II. Claim 1 has been amended in the appeal proceedings and now reads as follows (differences with respect to the independent method claim as originally filed have been marked by the board):
"1. A method of providing a light emitting device, including the steps of:
[deleted: providing a base substrate with a projecting platform;]
providing a reflector cup (22) having a base substrate (23);
providing a projecting platform (29; 29a);
providing a light emitter (21) with a top surface and side surfaces;
positioning the light emitter (21) on said projecting platform (29; 29a), within the reflector cup (22), such that the light emitter is supported at a prescribed distance from the surrounding base substrate (23) and within an edge perimeter of said platform (29; 29a) on all sides;
providing an annular trough around the projecting platform (29; 29a);
applying over the light emitter (21) a settable coating material (25) containing a dye compound in such a manner that, when the coating material has set, dye compound covering the light emitter (21) is able to settle on the light emitter (21), on the projecting platform (29; 29a) and in the trough, so as to provide a layer of dye compound which is of [deleted: a ]comparable thickness over the side surfaces as over the top surface of the light emitter (21), excess dye compound being deposited [deleted: over said surrounding base substrate ]in said annular trough."
Claims 2 to 13 are dependent on claim 1.
III. The following prior art document is cited in this decision:
D1: EP 1 020 935 A
IV. The examining division argued as follows:
(a) The feature that the light emitter was positioned "within an edge perimeter of said platform" was disclosed only in figures 3 and 4 which related to the first, respectively, second embodiment. The arrangement shown in these drawings however implied that the surface of the projecting platform on which the light emitting diode die was supported, was larger than said light emitting diode die on all sides.
(b) The feature that an annular trough was provided "around the projecting platform" was only disclosed in combination with:
- a base substrate comprising a planar base portion and a sloping wall portion of frusto-conical form, the planar base portion having a projecting platform, and
- an annular trough around the projecting platform provided by the planar base portion, the sloping wall portion, and the sides of the projecting platform.
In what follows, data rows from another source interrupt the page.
In the rows, 128 means zero.
Where one turn sends some rows of the set: a few examples, then the rows asked:
z548: [128 102 170 112 146 116 158 145 112 110 114 117 139 150 107 105 137 136]
z476: [119 145 151 116 125 119 136 131 121 111  83 145 100 139  95 126 135 116]
z337: [129 137 155 125 155 137 146 138  89 126 102 129 110 132 108 111 160 106]
z50: [134 112 173 100 154 120 158 141 108 105 116 129 132 152 108 107 131 135]
z65: [107 126 154 111 161 135 136 141 103 130 116 150 123 129  90 134 152 143]
z369: [114 127 171 126 124 112 154 140 115 129 105 103 131 140  98 110 128 125]
z312: [125 140 142 126 123 139 158 152 115 105 103 129 123 145  94 145 143 143]
z701: [101 138 162 121 131 118 152 147  97 106 110 121 127 160 124 145 151 127]
z70: [114 144 155 132 144 116 127 126 102 140 111 108 104 145 110 130 146 114]
z464: [121 135 145 107 154 142 147 130 133 112 103 114 121 148  79 119 146 143]
z295: [152 127 163 109 143 132 127 126 112 128 109 136 116 139 102  99 142 133]
z866: [103 118 139 112 152 124 140 132 116 123 105 112 128 131  91 117 147  97]
z863: [116 128 156  98 149 135 137 146 129 120 101 150 120 156 100 120 170 137]
z83: [137 139 161 135 152 140 154 138  96 130 106 125 103 137 106 110 150 120]
z777: [106 138 165 133 136 108 138 140  98 102 107 118 120 161 126 140 148 120]
z846: [119 120 154 106 127 116 136 143 113 117 119 116 135 165 106 133 126 153]
z931: [101 150 164 107 143 119 146 133 115 134 109 154 129 143  91 126 138 117]
z523: [129 124 168  96 149 115 135 146 118 126 112 148 141 153  91 141 153 112]
z562: [114 108 127 118 144 127 145 142 111 119 111 136 112 139 121 147 140 109]
z433: [141 136 149 136 141 121 140 147 102 107 122 111  99 142 100 114 133 138]
z982: [136 123 168 117 138 147 148 136 128 104 120 137 145 151 107 148 147 121]
z958: [125 136 144 122 126 139 159 151 116 105  97 135 119 153  94 146 138 145]
z317: [107 128 151 108 125 110 133 139 128  99 136 124 125 136  92 127 151 116]
z715: [128 129 180 107 146 115 135 122 128  92 116 147 109 137 108 119 142 117]
z744: [118 143 138 108 152 120 146 131 121 126 110 157 123 157 123 139 148 130]
z184: [101 122 138 114 155 124 145 131 116 125 110 110 129 133  90 123 155 104]
z907: [133 119 173 131 150 120 134 138 103 125 113 105 124 151 107 125 129  98]
z320: [121 137 135 102 154 103 137 148 106 110 124 143 127 145  90 135 152 134]
z431: [142 127 135 131 138 151 129 139 111 110 101 147 119 145  97 129 143 119]
z941: [143 124 138 128 142 148 126 141 107 105 100 145 115 143  96 130 135 122]
z423: [108 145 154 123 130 120 122 127 101 138 110 113 115 141 112 134 158 116]
z267: [129 132 180 105 147 116 137 123 132  92 112 140 104 142 110 123 139 125]
z908: [115 108 148  99 158 118 150 133 124 130 119 115 116 144  92 134 121 126]
z653: [114 134 170 119 128 119 136 119 129 108 109 132 130 126 123 141 163 123]
z999: [116 114 153 100 155 120 156 135 126 130 119 108 120 144  93 141 122 125]
z263: [137 125 171 128 138 123 157 130 124 120 110 121 111 148 139 122 137 135]
z822: [149 123 176 119 136 129 139 128 119 128 113 129 119 136 106  99 145 140]
z482: [120 131 166 131 135 123 125 131 123 104  97 109 116 159 124 107 157 124]
z708: [113 137 177 117 129 115 137 118 130 109 109 131 129 130 116 148 161 128]
z977: [124 113 155 145 139 132 137 145  93 110 106 112 130 133 114 129 144 144]
z357: [124 123 172 112 167 124 145 116 111 118  98 132 118 118 100 143 136 126]
z198: [121 115 149 124 124 114 130 148 108 110 110 115 137 167 110 130 132 145]

z476 turns into z357
z198 turns into z777
Where do these go?
z744 turns into z931
z908 turns into z958
z941 turns into z267
z433 turns into z263
z337 turns into z295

(c) The feature that a coating material was applied over the light emitter in such a manner that "the dye compound is able to settle on the light emitter, on the projecting platform and in the trough, so as to provide a layer of coating material which is of a comparable thickness" was not as such disclosed in the original application. The only part of the original application relating to this feature disclosed that "a coating material (consisting of epoxy) containing a dye compound (consisting of phosphor particles) is applied over the light emitter in such a manner that the compound within the coating material settles in the annular trough so as to provide a layer of dye compound which is of a comparable thickness excess dye compound being deposited in said annular trough". The wording "the dye compound covering the light emitter is able to settle on the light emitter, on the projecting platform and in the trough, so as to provide a layer of coating material which is of a comparable thickness excess dye compound being deposited over said surrounding base substrate" therefore introduced subject matter which extended beyond the content of the application as filed.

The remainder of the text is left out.